At the base level, a profiler does not need special marker calls, but the API helps enhance the analysis greatly (cf. CUDA NVTX). Debugging and perfing such a dynamic system as CUDA decoder on the CPU side certainly needs a hand from the developer.

My idea is to wrap ITT calls into generalized macros, which can be defined for other profiling APIs. A global define -DKALDI_PROFILE would enable them; otherwise they would expand to nothing. To specialize the calls for ITT, -DHAVE_INTEL_ITT should be defined (these are orthogonal, except -DKALDI_PROFILE would warn that no concrete implementation is available, once, in the .cc file).

I would define the macros in the utils/kaldi-profile.{h,cc}. The header defines the macros, the .cc contains implementations if needed. The header should be included into files that have profiling calls.

There are several nested bracketing calls, and other which mark singular events. Some concepts, such as ITT Domains, which associate the events with the whole application, need not be exposed; the kaldi-profile.cc would just initialize a single domain and associate all events to it.

ITT defines the following groups of profiler hint calls.

Whenever feasible, RAII counterparts to profiling events should be defined, so that begin/end of a ROI is marked by the lifetime of an object.

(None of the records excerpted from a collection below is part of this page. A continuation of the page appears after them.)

Each row of a before or after table is a point. One or more steps were done to the points. Then noise was added and the rows were shuffled. The steps act on how far a point lies along the listed directions, d1 being the first. Write out the steps. A step turns or swaps two directions, mirrors them in a line or flattens them onto one, adds a multiple of one to another, or multiplies one. Angles are multiples of 10 degrees, from the lower direction toward the higher: turns from -170 to 170, lines from 10 to 170 but not 90. Use the fewest steps. Two steps may share a direction if one is a turn and the other turns, adds or multiplies; they go together, in the order done. Otherwise the lowest direction goes first.

Directions:
(1): [-42 -31  23]
(2): [ 37 -43   9]
Before:
[[ 56 -42 -15]
 [ 14  44 -14]
 [-20  -6  25]
 [-55 -66  39]
 [-30  24  -4]
 [ 37 -43  10]
 [  8 -22 -22]
 [-82 -35  14]
 [-20 -57  33]
 [-14  -5   4]
 [  0 -27   9]
 [-12 -47  20]
 [ 52 -19   1]]
After (13 x 3):
[[  3 -13   6]
 [ 14 -21  20]
 [-30 -22  13]
 [ 27  47 -22]
 [ 49 -25  -8]
 [ 25  -6  -6]
 [ 64 -70  11]
 [ 39  43 -43]
 [ 18 -87  11]
 [  3  -1 -31]
 [-41  27   5]
 [ 61 -32   5]
 [ 44  26 -19]]
Steps: turn d1 and d2 by 80 degrees

Directions:
(1): [  4 -33 -35 -22  26  38 -28 -64   9]
(2): [-18 -14 -69   8 -20 -55   1  -5 -34]
(3): [  1  44 -33  -4  57 -10  49  -2  33]
(4): [-57  14   0   9  -8  50  39 -12 -46]
(5): [ 13 -41 -21 -49  18  23  16  62 -18]
Before:
[[  9  12  -4 -45  49  24  46  39   4]
 [-21  -6  -8 -10   0  54   5 -10 -25]
 [-22  -5 -39 -24  43  33  35  15 -20]
 [-44  40 -52  -7  16   5  95  54 -14]
 [-17  39   1   2   5  20  23 -44  -7]
 [-34  26 -32 -11  69   1  50  36   9]
 [ 19   8  -7 -35  65  44  54  38  30]
 [ 35 -34  77  -9  -7  55 -45 -26  48]
 [ 11  -3   2  -2  -4  34 -11  23  18]
 [ 54 -34  36 -78  33  80 -31  25  34]
 [-25  12  -8 -20   5  44  50  52 -19]
 [-37   3 -38  -5  -4 -17  10 -11 -24]
 [  8  24 -41 -31  47   6  55  70   5]]
After:
[[-24  14 -13 -15  -1  43  50  53 -18]
 [  9   8 -32 -30  48   7  61  48  15]
 [  3  12 -20 -43  41   9  49  41  -5]
 [ 35 -38 -23 -64   2   9 -21  39  -5]
 [  4  -7 -13   2 -12  17  -7  25   9]
 [-39  38 -27 -17  30  39  91  47   3]
 [-29   4  -9 -13  14  14   1 -18 -10]
 [-23  -8 -18  -5 -11  39   6  -6 -36]
 [-24  36  -1   3   0  12  24 -43 -14]
 [-28  27 -30 -13  71   8  48  34   9]
 [ 15 -33  21   3 -39 -17 -34  -8  10]
 [-19  -2 -39 -26  45  29  37  18 -20]
 [ 11  22 -36 -36  48  14  51  69  13]]
Steps: flatten d1 and d2 onto the line at 20 degrees

Directions:
(1): [ 17  19 -63 -36   8 -12  -7 -15  28 -16 -77 -16   1 -44]
(2): [ -5  47  -1   3  41   8  18  31  68  -3  58  -4 -14 -45]
(3): [ 16  19 -24 -23   9 -26  65  25 -21  32  -9  23 -67  39]
(4): [-38 -43 -62  62  21 -22 -17  22  -8 -39   9  11 -32  -1]
(5): [ 41  11 -14 -15  34 -21  22 -33 -63 -45  41  24  28 -32]
(6): [ 23  49 -63  14 -54  29  -9  -9   3 -14  36 -22  13  47]
Before:
[[-21 -26 -49  23 -27  -2 -33  16   4  12 -61 -30 -16  42]
 [ -6 -25 -36  -7   8 -21   5  32   4  -2 -45  16 -53  20]
 [-17 -42  68 -27 -13  -3   7  23  43  31 -51   1  15   3]
 [ -3   4  93 -32 -14  34  34  16  -6  41  34  -2 -10  18]
 [  9  33  29 -13  35   9 -34   4  30 -14  44  -7  28 -40]
 [-21  -9   2  -4 -27 -14   4   1 -24  52 -92 -10  -1  56]
 [  5   4  30  25  59   6 -27 -19  -2 -63  72  -5  56 -64]
 [ 21  -4 -32   8  -6  17  -5 -33 -21 -41  19 -32  48 -25]
 [  2  55 -76  30 -40  28 -56  -8  40 -88  73 -38  49 -32]
 [  3  56 -67 -14   8 -10 -15 -34  24 -60   0 -25  35 -41]]
After, 10 rows:
[[-15  25 -72  37 -80  34 -72  -7  34 -67  19 -48  42  12]
 [ 18 -18 -41  12 -32  25 -21 -37 -26 -33   1 -41  48   6]
 [ -5 -11 -29  -5  25 -25   9  33  20 -11 -23  28 -58  -4]
 [-23 -10  20 -12   0 -21  16   7 -14  46 -83  -2  -2  27]
 [-12 -51  80 -32  11 -15  16  13  14  18 -48  15  24 -13]
 [ 12  25  22  -9  18  13 -40  -6  10 -13  34  -8  35 -23]
 [ 20  -5   5  30  13   7 -37 -40 -39 -73  53 -14  64 -24]
 [-28 -40 -25  19 -16  -9 -31  18   5  19 -73 -21 -17  28]
 [  2   7  94 -34  -1  27  36  22  -9  35  42  -2  -8   5]
 [ -2  50 -71  -9 -20  -4 -32 -30  21 -54 -19 -32  32 -19]]
Steps: add 0.7 times d3 to d2; turn d5 and d6 by 30 degrees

  1. Collection control. Collection can be paused and resumed, most elementary controls.

KALDI_PROF_PAUSE();KALDI_PROF_RESUME();

  1. Thread naming. This has been a huge sticking point for me, as all threads in CUDA decoder are unnamed, and there are 3 types of them. Nothing fancy here, a thread just gets a name visible in VTune UI, htop and gdb. Bonus offered by ITT, which may not be offered by other profilers: a thread can be set to ignored, and won't be shown. Linux limits the names to 15 characters.

KALDI_PROF_THREAD_NAME("CuDecH2HCopy");KALDI_PROF_THREAD_IGNORE();

  1. Tasks. A task is an activity not spanning a thread. Tasks can be nested, but not intersect. RAII is possible. Naturally, a trivially defined RAII object is optimized out by a compiler. Implementation:

KALDI_PROF_TASK_IN(DeterminizeLattice); . . .KALDI_PROF_TASK_OUT(DeterminizeLattice);

Bur RAII style is more natural here:

KALDI_PROF_TASK(DeterminizeLattice) { . . . }

Note no quotes around strings; these are stringized and interned to IDs for performance.

1.

Frames. Activities possibly spanning threads, so no RAI, just like the first task example. The name "frame" is not the best; may be called " Activity". 2.

Events. Mark named points in time. The analysis shows time between consecutive points. ITT requires events declared before use. 3.

Counters. Declared global-ish objects (e.g., class- or global-scoped) that can be atomically incremented, decremented or set. Changes are recorded in the profile.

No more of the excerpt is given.